We believe that presenting the non-GAAP financial measures used in this release provides investors greater transparency to the information used by our management for financial and operational decision-making and allows investors to see our results "through the eyes" of management. We also believe that providing this information better enables our investors to understand our operating performance and evaluate the methodology used by management to evaluate and measure such performance.

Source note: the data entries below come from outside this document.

Each row of a before or after table is a point. The points were changed in one or more steps. Then noise was added and the rows were shuffled. The steps act on how far a point lies along the listed directions, d1 being the first. Name the steps. A step turns or swaps two directions, mirrors them in a line or flattens them onto one, adds a multiple of one to another, or multiplies one. Angles are multiples of 10 degrees, from the lower direction toward the higher: turns from -170 to 170, lines from 10 to 170 but not 90. Use the fewest steps. Two steps may share a direction if one is a turn and the other turns, adds or multiplies; they go together, in the order done. Otherwise the lowest direction goes first.
In the rows, 128 means zero.

Directions:
(1): [107,166]
(2): [166,149]
Before (14 x 2):
[[131,73],
[174,155],
[145,134],
[123,176],
[144,104],
[154,111],
[139,117],
[83,136],
[167,119],
[135,127],
[135,133],
[141,137],
[155,139],
[132,128]]
After (14 x 2):
[[162,144],
[143,108],
[140,130],
[137,186],
[111,61],
[135,130],
[222,180],
[191,135],
[142,137],
[155,146],
[141,116],
[53,119],
[170,119],
[180,153]]
Steps: multiply d2 by 2

Directions:
(1): [122,102,117,123,177,78]
(2): [124,68,112,95,115,154]
(3): [111,152,128,99,177,169]
(4): [142,108,199,127,139,132]
(5): [185,117,109,158,152,151]
Before (9 x 6):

Non-GAAP financial measures have limitations as analytical tools and should not be considered in isolation or as a substitute for our financial results prepared in accordance with GAAP. Some of the limitations associated with our use of these non-GAAP financial measures are provided below:

  • Management exercises judgment in determining which types of charges or other items should be excluded from the non-GAAP financial measures used.
     
  • Depreciation and amortization expense, while not requiring cash settlement, are ongoing and recurring expenses and have a material impact on GAAP net income and reflect economic costs to us that are not reflected in Adjusted EBITDA.
     
  • Items such as the contingent consideration expense, acquisition-related costs and the medical device excise tax that are excluded from Adjusted EBITDA can have a material impact on cash flows, GAAP net income and net income per share and reflect economic costs to us that are not reflected in Adjusted EBITDA.
     
  • Revenue growth rates stated on a constant currency basis, by their nature, exclude the impact of foreign exchange, which may have a material impact on GAAP revenue.
     
  • Non-GAAP financial measures are not based on any comprehensive set of accounting rules or principles and therefore other companies may calculate similarly titled non-GAAP financial measures differently than we do, limiting the usefulness of those measures for comparative purposes.